▶ _Work instructions_
Lines containing the word "rows" are the ones to copy from the records below.

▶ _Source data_

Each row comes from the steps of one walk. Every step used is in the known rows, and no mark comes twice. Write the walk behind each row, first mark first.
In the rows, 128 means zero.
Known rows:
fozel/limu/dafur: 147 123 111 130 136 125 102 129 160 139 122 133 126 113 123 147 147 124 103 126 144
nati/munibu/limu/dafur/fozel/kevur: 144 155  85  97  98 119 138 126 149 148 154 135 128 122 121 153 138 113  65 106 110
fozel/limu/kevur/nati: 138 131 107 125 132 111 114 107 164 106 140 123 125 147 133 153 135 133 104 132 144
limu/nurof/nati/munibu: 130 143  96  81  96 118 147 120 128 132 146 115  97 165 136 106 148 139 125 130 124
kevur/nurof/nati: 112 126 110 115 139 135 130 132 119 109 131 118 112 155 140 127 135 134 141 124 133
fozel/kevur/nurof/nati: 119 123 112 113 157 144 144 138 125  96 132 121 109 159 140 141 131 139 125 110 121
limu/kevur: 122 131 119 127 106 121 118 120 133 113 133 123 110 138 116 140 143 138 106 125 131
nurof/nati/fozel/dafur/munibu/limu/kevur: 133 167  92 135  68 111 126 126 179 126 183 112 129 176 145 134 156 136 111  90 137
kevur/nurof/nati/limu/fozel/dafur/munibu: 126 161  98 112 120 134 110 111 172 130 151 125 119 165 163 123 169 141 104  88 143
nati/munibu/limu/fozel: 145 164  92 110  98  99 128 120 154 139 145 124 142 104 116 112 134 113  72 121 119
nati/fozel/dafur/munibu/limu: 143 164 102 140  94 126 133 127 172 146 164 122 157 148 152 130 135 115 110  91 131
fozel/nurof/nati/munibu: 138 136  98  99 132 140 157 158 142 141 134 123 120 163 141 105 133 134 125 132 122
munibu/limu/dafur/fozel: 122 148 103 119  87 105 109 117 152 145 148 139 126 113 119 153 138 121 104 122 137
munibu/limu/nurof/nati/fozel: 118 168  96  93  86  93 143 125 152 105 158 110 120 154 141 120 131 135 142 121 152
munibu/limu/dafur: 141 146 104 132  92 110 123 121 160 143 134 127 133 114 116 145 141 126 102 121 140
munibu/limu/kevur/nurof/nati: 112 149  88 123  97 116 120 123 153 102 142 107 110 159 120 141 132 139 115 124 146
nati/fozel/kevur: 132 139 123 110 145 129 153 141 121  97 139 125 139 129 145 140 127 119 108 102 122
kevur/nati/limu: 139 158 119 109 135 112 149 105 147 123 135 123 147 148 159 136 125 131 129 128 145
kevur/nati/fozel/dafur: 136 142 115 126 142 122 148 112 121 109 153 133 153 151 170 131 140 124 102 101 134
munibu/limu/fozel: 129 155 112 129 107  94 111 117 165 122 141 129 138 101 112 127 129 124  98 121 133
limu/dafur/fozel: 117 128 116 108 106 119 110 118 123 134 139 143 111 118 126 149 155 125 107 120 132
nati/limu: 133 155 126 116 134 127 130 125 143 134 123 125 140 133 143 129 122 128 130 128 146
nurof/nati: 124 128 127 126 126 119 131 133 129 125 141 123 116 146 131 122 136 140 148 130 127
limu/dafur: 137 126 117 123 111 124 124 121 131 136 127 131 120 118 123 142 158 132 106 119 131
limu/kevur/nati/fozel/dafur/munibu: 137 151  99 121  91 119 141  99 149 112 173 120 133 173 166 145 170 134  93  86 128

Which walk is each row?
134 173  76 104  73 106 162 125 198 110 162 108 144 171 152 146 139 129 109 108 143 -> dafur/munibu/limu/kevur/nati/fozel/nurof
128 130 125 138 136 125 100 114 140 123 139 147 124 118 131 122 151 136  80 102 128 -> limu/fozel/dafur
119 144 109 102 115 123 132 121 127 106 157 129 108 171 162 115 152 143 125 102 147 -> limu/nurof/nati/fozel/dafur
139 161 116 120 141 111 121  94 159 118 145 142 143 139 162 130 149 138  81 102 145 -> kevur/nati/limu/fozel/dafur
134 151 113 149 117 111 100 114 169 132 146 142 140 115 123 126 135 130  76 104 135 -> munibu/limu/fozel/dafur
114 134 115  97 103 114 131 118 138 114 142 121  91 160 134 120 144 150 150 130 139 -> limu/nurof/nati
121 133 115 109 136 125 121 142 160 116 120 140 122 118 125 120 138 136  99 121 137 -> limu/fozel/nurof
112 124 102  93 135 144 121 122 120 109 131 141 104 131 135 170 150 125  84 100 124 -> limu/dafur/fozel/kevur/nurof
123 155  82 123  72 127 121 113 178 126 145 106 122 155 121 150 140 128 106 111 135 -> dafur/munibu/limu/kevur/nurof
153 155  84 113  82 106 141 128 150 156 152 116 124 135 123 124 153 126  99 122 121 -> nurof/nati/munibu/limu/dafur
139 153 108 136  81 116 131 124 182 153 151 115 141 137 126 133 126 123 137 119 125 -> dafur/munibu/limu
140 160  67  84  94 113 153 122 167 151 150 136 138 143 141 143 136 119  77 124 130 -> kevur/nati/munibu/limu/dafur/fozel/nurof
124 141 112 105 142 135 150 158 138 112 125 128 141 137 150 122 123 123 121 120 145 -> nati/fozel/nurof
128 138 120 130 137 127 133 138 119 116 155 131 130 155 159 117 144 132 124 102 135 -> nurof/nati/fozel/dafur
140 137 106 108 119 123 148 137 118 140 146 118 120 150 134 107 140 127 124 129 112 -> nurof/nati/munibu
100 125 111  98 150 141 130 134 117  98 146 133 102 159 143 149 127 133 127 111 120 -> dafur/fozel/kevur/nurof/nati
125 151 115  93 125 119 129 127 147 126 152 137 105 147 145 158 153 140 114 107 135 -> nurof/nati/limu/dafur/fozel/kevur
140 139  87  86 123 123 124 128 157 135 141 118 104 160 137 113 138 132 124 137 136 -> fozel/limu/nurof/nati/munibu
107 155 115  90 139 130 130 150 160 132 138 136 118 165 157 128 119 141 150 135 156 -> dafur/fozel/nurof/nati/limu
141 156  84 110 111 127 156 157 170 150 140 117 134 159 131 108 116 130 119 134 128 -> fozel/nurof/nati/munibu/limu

▶ _Answer_
Each row comes from the steps of one walk. Every step used is in the known rows, and no mark comes twice. Write the walk behind each row, first mark first.
In the rows, 128 means zero.
Known rows:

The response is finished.